BRIC ETFs Hot, Developed Markets Not | ETF Trends

Internationally focused investors are avoiding developed markets such as the United States and Europe have set their sights on emerging market exchange traded funds (ETFs).

BRIC ETFs are some of the most popular products designed to track emerging nations, and the acronym stands for Brazil, Russia, India and China. In a BRIC ETF, these countries are all represented to a degree. Don Dion for The Street reports that economic conditions here may mean that emerging market ETFs will be in favor with investors for awhile. [Global ETFs: Where Investors Take Refuge.]

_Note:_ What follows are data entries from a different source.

Every row gives one point. Examples show where two turns around zero, p and q, send a point. Where does a point land after both, in the order given? Backwards means that the second turn is done in reverse. Each puzzle has new turns, and all numbers are rounded.

Turn p:
[-21 -28 20] -> [17 -36 -5]
[0 25 -20] -> [-24 18 12]
[46 17 13] -> [24 44 -3]
[-5 -17 -31] -> [-26 -8 -23]
[-38 38 36] -> [11 -16 62]
[18 -35 -18] -> [-2 -2 -43]
Turn q:
[9 16 -2] -> [16 -8 -5]
[-37 35 16] -> [35 38 13]
[5 -24 33] -> [-19 -8 36]
[22 -28 -47] -> [-33 -22 -44]
Where do these land?
q, then p: [9 12 -39] -> [-33 9 -24]
q, then p: [31 -15 2] -> [5 -29 -19]
q, then p backwards: [-17 -48 21] -> [-19 40 -33]
p, then q: [-28 13 -24] -> [-11 33 18]
p, then q backwards: [37 -3 20] -> [-22 35 -9]
q, then p backwards: [-33 41 20] -> [35 23 37]

Turn p:
[26 15 -13 -25] -> [-16 16 -21 27]
[-4 -17 -5 39] -> [5 -10 41 -6]
[-13 -6 -10 -7] -> [10 -14 -6 5]
[-17 5 -11 25] -> [-7 -25 19 -6]
[9 27 23 -42] -> [-13 22 -49 -8]
[-2 -26 15 11] -> [23 9 17 -12]
Turn q:
[24 3 -6 6] -> [7 2 24 -4]
[2 -24 -18 12] -> [18 13 4 23]
[7 -7 25 15] -> [-14 -19 12 15]
[-15 -1 6 -20] -> [2 -9 -23 -8]
[-48 6 -20 -17] -> [-2 24 -49 -7]
[34 28 32 23] -> [-32 -19 44 -11]
[-4 -5 -20 -20] -> [22 9 -14 -9]
Where do these land?
p, then q: [-18 -40 -23 -16] -> [16 -7 46 17]
p, then q: [9 38 -5 12] -> [-13 10 -36 11]
p, then q: [-15 14 14 2] -> [16 -2 -18 -6]
q, then p backwards: [28 18 19 -6] -> [-20 4 3 33]
q, then p: [-4 -30 -5 9] -> [-13 4 29 1]

Turn p:
[0 20 12 16 10 0] -> [-5 -3 0 25 -9 -12]
[-23 -29 2 -13 9 -16] -> [14 -7 19 -22 -20 21]
[10 17 28 -16 -14 22] -> [25 18 -29 14 3 -12]
[1 -26 -20 -19 18 -11] -> [5 -26 10 -31 2 10]
[10 21 0 -17 -21 -2] -> [12 18 -2 -1 19 -21]
[10 -25 -8 1 -2 -15] -> [-12 -4 2 -28 -7 2]
[-8 21 -14 48 0 22] -> [-38 3 -1 42 11 12]
Turn q:
[-34 -46 11 -5 -2 -4] -> [7 -16 -2 28 -47 -9]
[-20 13 -18 10 13 -23] -> [-5 5 29 14 2 24]
[19 9 -9 -19 -2 -18] -> [5 22 11 -25 -1 2]
[15 12 1 8 -21 14] -> [-10 12 -19 -3 19 -11]
[-10 6 44 10 11 -14] -> [-1 -17 -24 -2 -13 38]
[16 -6 -14 12 3 19] -> [13 -3 -1 6 21 -19]
[14 12 -15 -16 -1 28] -> [-9 -5 6 -19 19 -27]
Where do these land?
p, then q: [13 -10 21 2 9 9] -> [-2 21 8 9 1 -17]
q, then p backwards: [1 35 -9 -12 4 23] -> [17 -3 -39 4 -3 -12]
q, then p: [-37 -23 17 0 -23 -21] -> [-25 44 4 12 15 16]
q, then p: [7 -5 29 -25 -26 -9] -> [10 20 17 -10 38 1]
p, then q: [3 7 -26 -2 25 -1] -> [23 -18 -3 10 -20 0]
q, then p: [17 -6 -25 4 5 18] -> [-2 -18 7 -6 -20 -23]
p, then q: [-3 3 -8 32 6 -19] -> [-19 -8 -12 20 -19 13]

Turn p:
[41 -12 -27 9 -28 -2 0 -10] -> [-11 21 29 4 -25 -35 -2 15]
[20 41 13 -18 5 -23 -25 -28] -> [17 -23 5 46 0 1 29 28]
[18 9 7 33 12 -25 -16 28] -> [-20 11 20 19 -18 41 0 4]
[4 -7 23 -20 35 14 -16 -16] -> [36 8 -5 14 20 7 22 -20]
[-17 -16 -8 21 -7 38 -4 21] -> [-10 29 -10 -43 4 9 0 -1]
[-27 11 -3 -27 25 -20 38 9] -> [-5 -29 -23 17 29 2 -36 -18]
[8 -12 -29 30 -28 6 -7 -26] -> [-13 19 -5 -12 -41 -29 10 12]
[-3 23 -6 -16 36 11 1 -15] -> [17 8 -28 28 24 0 2 3]
[-12 -8 -30 0 -8 -28 4 2] -> [-36 -11 -5 8 -9 -16 -6 -10]
[-8 -6 32 1 -23 32 -21 35] -> [6 3 22 -48 18 28 17 10]
[-24 -23 26 -13 -18 -3 46 0] -> [17 -35 1 -32 0 -9 -36 -23]
Turn q:
[-11 6 -2 -18 -34 -22 21 -1] -> [-9 32 10 -10 13 -7 -32 -7]
[26 9 -19 13 -39 -26 31 15] -> [28 35 25 0 -6 -24 -21 -31]
[17 11 25 3 -22 3 -6 -8] -> [-5 -2 32 16 11 -12 -1 8]
[19 6 5 -34 -23 8 13 3] -> [-25 21 4 21 2 -26 -10 -6]
[-32 -31 34 26 22 11 -15 -28] -> [-2 -59 -4 -24 20 14 -2 26]
[-29 -27 -10 33 7 34 -16 -33] -> [22 -44 -27 -6 42 13 9 5]
[-34 -48 24 27 23 36 -18 3] -> [-10 -63 -19 -35 22 1 28 2]
[10 8 -28 1 15 -7 -11 20] -> [15 19 -12 1 -21 7 22 -5]
[4 31 -1 -5 9 3 25 8] -> [-10 8 7 18 -18 17 -11 -23]
[25 2 -10 -24 29 -18 -1 -2] -> [0 11 -16 14 -39 -4 -3 19]
[6 31 -19 -21 12 -21 -22 23] -> [-4 42 -1 6 -26 20 21 10]
Where do these land?
p, then q: [-4 4 -2 29 -6 4 -11 -1] -> [-11 17 1 4 16 -1 0 -20]
p, then q: [21 -1 -12 23 -5 -4 -8 -1] -> [-6 11 25 -3 15 8 0 -12]
q, then p: [-3 -15 25 -19 -16 -29 47 2] -> [-10 -36 4 4 7 5 55 -3]
p, then q backwards: [38 1 10 17 -13 32 -15 -23] -> [28 4 -15 8 -5 -40 -30 11]
q, then p: [-13 -44 29 6 -3 0 31 4] -> [-8 -24 9 7 10 -20 31 -42]
q, then p: [-27 20 18 -2 43 -15 3 11] -> [7 2 -4 -52 22 -17 9 9]
p, then q: [-14 11 -32 -42 28 -11 15 32] -> [18 -30 -27 -19 -14 46 14 21]
q, then p: [13 14 -9 -2 -40 26 -16 4] -> [15 -1 -22 29 -17 26 -22 -1]
q, then p: [10 6 -26 15 -25 26 -15 -40] -> [2 44 0 33 -19 23 -14 -8]
p, then q: [-21 4 -1 -24 36 -29 -31 13] -> [19 -47 -26 -1 5 19 -19 -17]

Some of the newer BRIC players include First Trust BICK Index (NASDAQ: BICK) which launched earlier this year, and the First Trust ISE Chindia Index Fund (NYSEArca: FNI), which has managed to outperform their traditional BRIC-focused competitors. The new additions to the old investment theme suggests the interest and popularity that these economies possess.

Nokia is one company that knows the power of the BRIC economies. The world’s top cellphone maker says the four countries are going to be key in its business growth, thanks to domestic demand, according to Reuters. [ETF Strategies for Emerging and Frontier Markets.]

Some of the other BRIC plays include:

  • iShares MSCI BRIC Index (NYSEArca: BKF)
  • Claymore/BNY Mellon BRIC (NYSEArca: EEB)

Tisha Guerrero contributed to this article.

The opinions and forecasts expressed herein are solely those of Tom Lydon, and may not actually come to pass. Mr. Lydon serves as an independent trustee of certain mutual funds and ETFs that are managed by Guggenheim Investments; however, any opinions or forecasts expressed herein are solely those of Mr. Lydon and not those of Guggenheim Funds, Guggenheim Investments, Guggenheim Specialized Products, LLC or any of their affiliates. Information on this site should not be used or construed as an offer to sell, a solicitation of an offer to buy, or a recommendation for any product.